There, he flourished and developed such a strong passion for education that he went on to earn three advanced degrees in nine years, eventually returning to head the agriculture department at what is now Tuskegee University, where he had earlier spent a short time teaching. Under his leadership, the department’s veterinary program reached such outstanding quality that the state of Alabama granted funds for white students to study veterinary science there, a unique occurrence in the segregated South. In 1935, at the age of 33, Patterson became Tuskegee’s third president, helping to transform the baccalaureate institution into a prestigious university with cutting-edge graduate programs, all of which are flourishing today.

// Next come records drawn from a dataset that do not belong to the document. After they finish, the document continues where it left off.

Each row of a before or after table is a point. One or more steps were done to the points. Then noise was added and the rows were shuffled. The steps act on how far a point lies along the listed directions, d1 being the first. What was done? A step turns or swaps two directions, mirrors them in a line or flattens them onto one, adds a multiple of one to another, or multiplies one. Angles are multiples of 10 degrees, from the lower direction toward the higher: turns from -170 to 170, lines from 10 to 170 but not 90. Use the fewest steps. Two steps may share a direction if one is a turn and the other turns, adds or multiplies; they go together, in the order done. Otherwise the lowest direction goes first.
In the rows, 128 means zero.

Directions:
(1): [162 141  67]
(2): [ 65 134  95]
Before (11 x 3):
[[ 58 102 187]
 [119 149  98]
 [ 68 118 168]
 [160 147  77]
 [199 133  64]
 [162 102  79]
 [ 48 112 173]
 [ 93 117 131]
 [222 111 141]
 [157 125 161]
 [109 123 142]]
After (11 x 3):
[[129 136 130]
 [156 118 141]
 [107 144 121]
 [206 108 166]
 [100 117 111]
 [ 99 131 113]
 [ 85 126 105]
 [135  93 126]
 [165 128 147]
 [119 127 123]
 [102 121 112]]
Steps: multiply d1 by 0

Directions:
(1): [116 132 206 150]
(2): [ 77  97 107 180]
(3): [117  61 142  84]
(4): [190  91 128 167]
Before (10 x 4):
[[161  83 112 114]
 [118 109  86 114]
 [ 98 177  95 153]
 [102  91 116 100]
 [128 230 211 106]
 [120 107  68 118]
 [138 106  82  78]
 [ 80 153  52 134]
 [ 25 202 113 126]
 [152 126 145 132]]
After (10 x 4):
[[133 126 163 191]
 [151 138 160 156]
 [237  77  90 108]
 [208 106 175 130]
 [156 140 177 156]
 [107  37  38  97]
 [176  92 146  96]
 [151 158 125 168]
 [ 99 128 127 121]
 [ 98 157 158 160]]
Steps: turn d1 and d4 by -150 degrees; turn d2 and d3 by -160 degrees

Directions:
(1): [136 137 160  65  64  98]
(2): [ 95 132 131 139  78 208]
(3): [155 202 128 180  99 110]
(4): [165 164  69  77 143 161]
(5): [188  72  97 154  87 127]
Before (9 x 6):
[[169 137 152  90 107 106]
 [172 140 168 120 100  26]
 [145 159  96  40 112 118]
 [128  98  72 137 191 114]
 [145 158 116 181  63 175]
 [107 143 147 133 160 185]
 [156 157 125  35  75 102]
 [113 184  90 117 186 186]
 [104  93 143 206 147 143]]
After (9 x 6):
[[101 151 150 128 161 185]
 [178 137 170 124  97  25]
 [128  95  74 139 198 115]
 [144 163  98  41 113 119]
 [155 159 127  35  77 102]
 [171 133 154  93 106 106]
 [105  90 144 208 147 147]
 [150 153 112 184  57 173]
 [105 195  92 112 196 185]]
Steps: multiply d5 by 1.3

Directions:
(1): [106 112 108 146 134 204 206 130]
(2): [114 134 101  89 224 126 123  86]
(3): [148 149 116 150 157 192  63 182]
(4): [ 48  71 104 113 126 112 106 175]
(5): [ 57 201 121 136  98 145 106  91]
Before (10 x 8):
[[109  90 124 139 151  85  99 136]
 [171  76 166 148  65 116 223 132]
 [ 78 169 107 140 111 131 119  89]
 [ 90  79 113 126 139 134  90 140]
 [ 88 132 110 120 148  93 112  92]
 [ 82 134 110 133 131 146 125 143]
 [160 148 149 154  81 117 162 109]
 [ 65 110 106  81  88  81  86 123]
 [152 143 149 156  83 138 193  95]
 [109 130 124 122 109 124  91 146]]
After (10 x 8):
[[ 91 118 118 116 107 122  85 157]
 [115 154 118 128 151 101 118  75]
 [ 70  64 108 123 140 129  84 151]
 [ 93 177 110 142 111 133 123  80]
 [101 137 116  88  91  88  96 101]
 [117  94 123 143 149  87 100 133]
 [247 132 189 163  66 132 245  86]
 [ 66 121 105 131 133 141 120 153]
 [195 173 159 161  83 124 171  89]
 [201 178 163 163  85 148 206  67]]
Steps: add 1.5 times d3 to d4

Directions:
(1): [123 178  87 200  76  91 109  95 142]
(2): [166 140 104 114 152 109  37 151  73]
(3): [ 80 192 123  72  86 180 102 144 137]
(4): [144 139 111 157 181 160  99 162 216]
(5): [ 87  98 188 175  94 120  96 195 123]
Before (11 x 9):
[[135 115 106 107 133 129 132 144  96]
 [135 119 133 118 130 127 118 120 122]
 [169 127 107 226 134  92 126  97 167]
 [138 153 113 122 121 145 109 122 146]
 [126 150 106 249 117  89  52 162 183]
 [154 116 113 111 158 129 108 115 128]
 [147 103 132  99 159 100 116 127 102]
 [140 142  82 206 113  38 101  77 134]
 [152  94 141 106 126 113 152 117 100]
 [146 122 150 111 114 125 135 118  99]
 [137 126 118 108 169  99 104 122  87]]
After (11 x 9):
[[149 153  93 226 154 101  33 169 188]
 [ 87 101 169 144 132 107 148 143 121]
 [149  88 146 108 130 119 156 126 112]
 [110 106 147 151 100 120 147 115 135]
 [145 113 162 107 130 138 139 133 117]
 [112  93 164 128 120  96 147 135 114]
 [138  91 131 181 202 110 110 154 223]
 [121 146 130 137 105 145 123 128 154]
 [110 104 129 122 116 130 152 152 109]
 [127 116 143 125 119 129 127 120 127]
 [180 118 111 210 169 113 120 116 189]]
Steps: swap d1 and d4; mirror d2 and d5 in the line at 50 degrees

Directions:
(1): [ 90 189  97 122  96 137 167 161 165 187  66]
(2): [128 137  89 155 150 216 130 146  94  61  84]
(3): [ 99  69  84 139  96 169  82 168 187 143 173]
Before (9 x 11):
[[ 39 108  66 145  97 185  94 160 172 147 111]
 [132 206 133 114 125  83 175 106 137 177  81]
 [ 97  87  67 162 109 203 101 166 136  88 128]
 [140  68 147 124 121 123  97 116 123 123 156]
 [125 177 143 108 133  91 187 140 127 187 122]
 [152  88 145 113 129 100 111 104 111  93 173]
 [ 90 154  86 114 107 107 140 158 151 151 125]
 [140 140 186  72 140  65 139  99  95 143 139]
 [163 132 165 129 179  84 136  83  93 109 152]]
After (9 x 11):
[[ 61 148 131 117 108  91 130 114 150 184 106]
 [ 94 155 119  93  96  34 146 136 163 195 146]
 [143  88 130 139 146 175 108 119  87  74 113]
 [151 109 113 153 179 170 114 115 102  69 141]
 [126 108 150  84 129 116 115 126 117 131 150]
 [116 163 146  95  86  21 146 115 204 250 150]
 [115 129  94 156 130 178 132 138  96  76  99]
 [114 148 153  95 106  44 169 143 170 241 171]
 [151  97 107 136 150 178 114 122  78  34 136]]
Steps: add -1.5 times d1 to d2; multiply d3 by 0

Directions:
(1): [ 59 141 157 151 120 127  70 102  91 195 104  70]
(2): [180 212 138 108 119 114 173 104 150 198  88 132]
(3): [146 130 129 185 111 142 206 110  94  96 140  42]
Before (11 x 12):
[[201 230 130  79 130 141 177  98 164 173  69 165]
 [ 45  34 134 145 145 138  15 139  92 117 168 109]
 [145 139 135 166 102 131 173 109  75 132 134  90]
 [124  96 106 195 122 143 176 134  80  45 152  75]
 [ 87  93 124 132 130 128  83 137 121 129 144 134]
 [123  69 119 140 113 140 128 141 119  91 144 115]
 [ 15  71 149 167 136 132  44 125  81 124 135  77]
 [ 83  85 127 180 126 130 115 144 111 119 148  81]
 [153 182 132  90 107 110 143 130 155 187  92 157]
 [ 52  41 127 169 128 129  80 135 100  89 163  97]
 [133 145 132 114 125 138 125 121 158 167 100 168]]
After (11 x 12):
[[114 205 158 115 130 106 112  96 136 231  74 120]
 [ 97  56 110 164 137 180 132 135  90   8 160  92]
 [145 192 140  98 119  97 127 103 160 225  86 156]
 [126 153 114  79 146 104  66 146 154 157 100 226]
 [174 213 150 108 123 111 139  87 140 249  89 109]
 [122 155 132 116 131 109 100 141 159 196 107 154]
 [103  79 119 163 102 139 151 146  99  76 152  81]
 [104 100 127 114 126 122  72 140 102 134 138 184]
 [155 140 128  96 114 121 130 128 154 170 103 158]
 [141 164 131 130 118 120 146 113 132 175 113 117]
 [119 103 126 168 118 158 161 120 121 107 132 100]]
Steps: multiply d1 by 0.7; turn d2 and d3 by 160 degrees

Directions:
(1): [169 159  84  97 143 110  38 124 136 198  91 105 129  78]
(2): [123 195  94  24 158 110 157 128 139  94 179 155 110 127]
(3): [144 125 166 133 148  20 138 144 100 174 170 138 192 150]
(4): [203  41 130  93 215 149 133 125 140 104 117 131 139 140]
(5): [ 76 129 122 150 172 111 114  27 137 101 106 181 170  86]
Before (10 x 14):
[[152 138 104  70 124 134 135 179 119 146 160  94 106 146]
 [126 122 119  59 183 146 139 104 125  77 127 150 116 137]
 [140  85 167 137 132 125 179 140 124 112 148 115 123 176]
 [150  90 128 161  82 201  87 179 122 131  72  66  88 133]
 [135 137 128 120 101 134 129 148 126 122 118 152 128 134]
 [193  91 140 124 135  81 138 182 104 161 133  93 133 169]
 [135 107 159 130 134 102 124 143 103 159 149 138 152 158]
 [136  60 124 113 170 129 124 101 138  98 103 159 138 144]
 [219  22 169 205  93 137  93 219  78 208 104  61 119 161]
 [113 129 104 130 125 179 124 120 157 121 113 122  96 103]]
After (10 x 14):
[[178 120  84  26 225 141  69  99 135 127  96 133 125  96]
 [248  33 141 189 109 128  45 221  86 249  85  44 123 132]
 [143  96 127 166  71 203  90 181 123 137  75  67  83 133]
 [146 149 105  71 119 133 129 182 120 154 158  90 101 141]
 [223  97 113 104 157  71  89 184 109 197 113  78 138 144]
 [125 130 130 118  99 139 143 148 124 111 121 156 124 140]
 [206  56  76  68 217 117  30  93 159 163  63 136 141  96]
 [148 102 147 125 141 101 106 144 104 164 140 135 153 148]
 [203  61 139 102 186 125 126 133 135 146 118 108 123 148]
 [103 133 108 133 119 177 129 118 153 121 116 125  98 106]]
Steps: multiply d4 by 2.5; turn d1 and d4 by -50 degrees

Directions:
(1): [144  90  79 171 105 184  32 128 183 134  94 129 162  98 168  94 101 171]
(2): [121 105 205 108  97 125 121  95 159 131 106 145 135  88  39 183  93 203]
Before (8 x 18):
[[134 128  58 165 125 147  91 145 125 136 130 122 132 127 200  69 129 110]
 [139 105 101 138 109 148  91 126 170 127 101 118 138 112 163 102 110 141]
 [141 149  67 111 159 115 150 147  76 111 143 112 132 157 166  93 161  63]
 [128 135 126 116 139 115 153 124 121 130 134 139 124 145 124 139 126 114]
 [128 116 139 120 128 125 112 121 134 128 123 131 122 126 107 125 125 130]
 [124 120 104 133 132 121 134 144 120 137 133 134 140 157 160 105 133 104]
 [132 131 122 141 104 138 102 124 154 127 105 137 137 101 127 115 113 147]
 [144 134   7 179 138 165  82 155 130 125 112 117 146 150 242  70 139  85]]
After (8 x 18):
[[140 138 102 103 146 114 147 132  89 112 134 119 133 140 129 114 145  93]
 [141 120  52 168 120 163  79 136 148 126  98 127 151 127 191 103 118 128]
 [139 104 103 137 108 148  91 126 172 126 100 118 138 111 161 103 109 144]
 [132 132 116 141 107 138 103 127 151 127 107 136 137 105 135 112 116 140]
 [123 115 120 130 126 121 133 138 125 137 128 136 140 149 142 116 126 119]
 [127 136 128 115 138 115 153 122 123 131 134 138 124 144 121 141 126 117]
 [132 121  85 158 113 146  87 134 135 138 123 128 134 113 169  88 116 136]
 [129 118 133 122 130 125 112 125 132 127 124 129 122 130 116 121 129 125]]
Steps: multiply d2 by 0.4

Directions:
(1): [ 95  98 178 138 123 102 150 174 139 201 148 121 182 114 137 148 180 196
 102  37]
(2): [224  82 165 130 110 156 143 164 123 134 127 136  70  35 127 136 146 114
  57 149]
Before (9 x 20):
[[ 76 131 137 142 132  90 144 138 138 196 143 117 184 148 118  98 176 185
  141  60]
 [177 104 144 114 106 151 143 151 121  95 147 137  96  78 156 136 136  90
  112 150]
 [110 154  79 124 127 113 114 100 116  96 118 114 111 171 123 105 104  98
  129 145]
 [  7 146 120 113 137  73 126 147 146 177 134 113 205 203 147 139 132 178
  169  40]
 [183 103 159 138  96 137 126 141 137 132 124 146  99  68 132 136 153 126
   99 131]
 [154 125 131 117 132 112 127 118 128 106 106 128 114 123 108 128 124 128
  144 133]
 [165 132 105 134 119 155 131 125 123 127 135 152 103 123 120 127 112 101
  131 134]
 [ 52 125 150 126 131 113 141 151 149 161 114 114 199 155 132 123 170 189
  138  56]
 [169 103 170 138 126 138 141 160 124 165 130 145 116  74 124 150 163 156
   70 107]]
After (9 x 20):
[[131 108 141 136 117 102 139 156 118 158 131 111 129 112 131 129 158 146
   71  76]
 [193 117 120 116 119 175 126 127 131  70  89 129  71  83 114 102 119  87
  101 197]
 [ 83 157 102 135 116 112 106  94 141 109 121 138 150 171 137 124 117 125
  177 128]
 [ 69 140 119 113 125 111 138 124 134 109 156 130 172 176 155 133 132 119
  182 106]
 [ 99 176  90 125 147 135 104  82 119  94 112 144 128 184 119 129 102 109
  168 167]
 [115 135 116 137 127 133 136 130 128 154 144 145 147 153 124 133 128 138
  146  85]
 [231  95 133 106 104 156 130 158 122 104 112 134  31  37 136 129 103  67
   66 189]
 [127 121 141 119 130 105 128 124 130 124 116 122 139 135 112 136 141 151
  147 106]
 [204 131 102 128 121 152 130 105 123 106 114 138  62  87 107  74 122  77
  116 200]]
Steps: turn d1 and d2 by 170 degrees

Directions:
(1): [105  81 117 176 172  28 160 122 211 201 168 150 107 130 137 126  73 144
 161 166 122 104 113 103]
(2): [152 173 221 181 165  73 122 145 131 122 173  95 129 112  56 150 197 131
 124 111 159 100 199 153]
(3): [117 138 162 160  99 116 126  22  96 177 110  61 104 169 180 152  94 144
  68 128 148 178 180  94]
Before (10 x 24):
[[139 108 107 117 131 129 132 157 161 125 135 168 139 133 127 128 127 125
  161 154 117 128 100 139]
 [117 144 138 100 115 171 120 129 105  94 105 107 144 143 137 133 137 138
  105 112 135 137 126 131]
 [118 138 166 165 151 100 136 130 138 137 149 118 132 116 100 134 136 105
  146 135 128 115 121 135]
 [145 154 141 128 147 139 118 171 125  81 135 134 147 110  76 121 183 120
  138 110 129 102 126 141]
 [129 119 113 152 149 118 120 116 133 152 135 138 124 154 129 110 126 126
  124 140 124 119 136 125]
 [143 146 130 101 124 169 111 136  97  74 119 136 140 121 131 122 165 120
  132 121 138 142 118 136]
 [123 115 121 143 139 100 124 150 173 135 140 169 133 113 112 114 109 138
  150 153 124 110 110 138]
 [ 95  96  39  74  74 193 127  98 113 143  68 152 134 166 226 103  53 112
  109 145 123 154  48  92]
 [137 130 135 136 146 132 135 116 112 147 136 129 130 123 137 131 126 132
  109 128 135 120 130 128]
 [114 116 134 154 164  83 129 124 166 150 142 134 128 121 127 115 104 127
  140 122 128 109 139 117]]
After (10 x 24):
[[114 140 169 172 137 100 137  92 129 157 136  98 125 132 125 140 119 113
  125 139 129 137 130 121]
 [140 162 178 154 141 125 115 122 112 104 134  92 133 126  86 135 179 130
  106 106 145 122 167 128]
 [113 114 135 154 157  84 132 107 161 157 137 128 125 126 135 115  97 127
  132 120 134 117 143 109]
 [136 126 127 131 140 140 136 111 112 148 132 135 128 130 145 128 119 131
  108 128 130 124 124 126]
 [131 124 141 161 143  88 121 145 169 134 150 153 131 111  98 121 121 138
  144 147 131 107 133 141]
 [149 121 139 136 146 109 128 170 163 122 151 160 141 124  97 135 155 126
  161 148 128 116 122 145]
 [120 100  31  53 124 187 126 241 159  75 110 230 164 105 132  83 127  92
  184 135 105  79   7 141]
 [127 116 108 152 148 124 124 116 136 149 136 141 126 155 132 107 124 124
  124 142 121 122 129 125]
 [143 156 145 110 130 158 112 132  98  76 125 133 141 122 122 128 172 121
  129 118 146 138 127 137]
 [118 143 131  92 117 177 122 139 111  88 106 115 145 141 133 133 141 138
  114 112 131 137 118 139]]
Steps: turn d2 and d3 by 60 degrees; multiply d3 by 1.3

Directions:
(1): [ 83 194 146 193 177 154 139 138  72 102 122 164  80 145  63 110 140 117
 149 127 138  80  92 159 128  67 170 209 179  94  71 182]
(2): [128 165 135  53  65 114  92  97  36 175 184 130  78 104 192 161 136 140
 171  50 110 154 116 142  93 158 196 146 125 105  95 134]
(3): [160 102 137 149  44 162 139  67  99 150 114 189 107 137  77 100 206  57
 119 122  94 158 202 108 124 122  62  93 135 100 112 195]
(4): [164 133 132 121 165 125 167 106 164 142 161 126 128  69 140 184 140 105
  46 137  38 197 143 207 203  92 136 189 131 119  90 104]
(5): [ 99 152 166 150  69 134 113 173 126 159 173 158  90 159 115 115  91 211
  69 204 132 212 141 129  86 164  97 197 150 167 169 156]
Before (10 x 32):
[[126 113 118 163 156 107 144 145 194 111 117 142 169 122  97 127 101 129
   54 161 116 136 125 148 189 104 125 130 129 150 151 120]
 [132 129 152 194  84 165 147 107 117 145 106 185  93 175  28  96 179  74
   98 152 111 155 182 137 131 108  69 124 145 114 114 182]
 [118  71  98 183 216 127 135 167 249  52  32  68 203 166  90  89 112 127
  138 171 178  37 106  65 129 118  88  29  92 171 197  86]
 [117 132 162 199  96 176 168 120  98 129 113 188  93 169  45  85 165 104
  114 169 117 126 156 123 112 110  53 152 162 118 116 191]
 [113 147 154 152 190 130 145 143 137 109 127 120 107 103 140 144 119 116
  106 143 105 137 104 175 170  81 147 151 139 135  96 118]
 [164 121 132 105 166 131 172  99 168 135 126 138 145  89 124 154 129  88
   54 150  95 146 137 166 162 114 147 142 124 131 134 118]
 [121 153 158 207 132 167 159 120 127 109  90 181 113 161  44  98 154 117
   88 179 120 139 142 143 152  84  68 142 181 119 133 194]
 [142 100 111 122 170 149 129 162 182  94  98  98 182 155 134 105  94 145
  152 136 175  80 103  92 121 134 113  72 102 157 156 109]
 [130 118 134 151 134 123 133 143 152 126 132 122 118 137 128 140  97 179
   84 165 104 167 124 160 149 136 122 166 146 156 183 103]
 [120 109 143 179  86 166 159 109 113 128 102 182 122 186  65  93 156 128
   99 187 136 153 159 102 106 120  62 118 146 115 151 178]]
After (10 x 32):
[[102 114 136 197 151 155 165 145 148  98  85 153 146 191  64  92 121 152
  102 208 163 115 120 106 117 107  79 128 147 132 163 150]
 [164 128 132  99 180 126 176 101 174 137 136 131 144  76 136 167 123  92
   44 149  85 153 129 181 172 109 161 158 125 132 128 106]
 [122 147 157 126 163 122 137 141 133 131 150 118  98  93 164 160 112 133
   92 139  90 173 112 182 164 102 148 159 132 142 102 108]
 [119 119 147 216 149 156 158 154 181 115  89 153 129 183  25  93 134 108
   75 198 135 136 155 138 148 102  64 132 141 146 144 145]
 [117 134 118 139 178  93 135 151 178 115 138 122 160 106 128 150  80 148
   66 139 115 132  94 168 188 105 173 155 130 148 138 100]
 [101 127 157 213 146 165 173 165 149 105 103 158 123 176  50  85 120 142
   97 208 143 112 131 121 120 112  50 158 157 149 147 154]
 [ 92 110  96 121 227  94  99 193 203  67  72  29 185 153 167 123  60 190
  185 123 204  27  47  75  96 149 174  55  84 178 194  47]
 [125 139 132 144 153 123 133 132 126 124 140 122 104 125 135 152 106 167
  104 135  98 149 105 178 156 122 158 182 152 137 153 105]
 [106 154 155 202 175 150 156 163 167  97  94 145 134 161  69 109 103 166
   73 207 139 136 111 149 158  94  82 156 172 150 160 150]
 [131 119 110  93 163 140 111 164 147 104 116  86 168 151 165 118  82 163
  184 102 185  71  79  93 101 148 154  82 101 152 146 103]]
Steps: flatten d1 and d5 onto the line at 50 degrees; turn d2 and d3 by 50 degrees; multiply d4 by 1.3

In 1944, in an effort to help private Black colleges become financially sound, he conceived and founded the United Negro College Fund, the first cooperative fundraising venture in American higher education. Today, UNCF is the nation’s largest and most effective minority education organization, awarding more than $100 million a year in scholarships to more than 10,000 students at more than 1,100 schools across the country.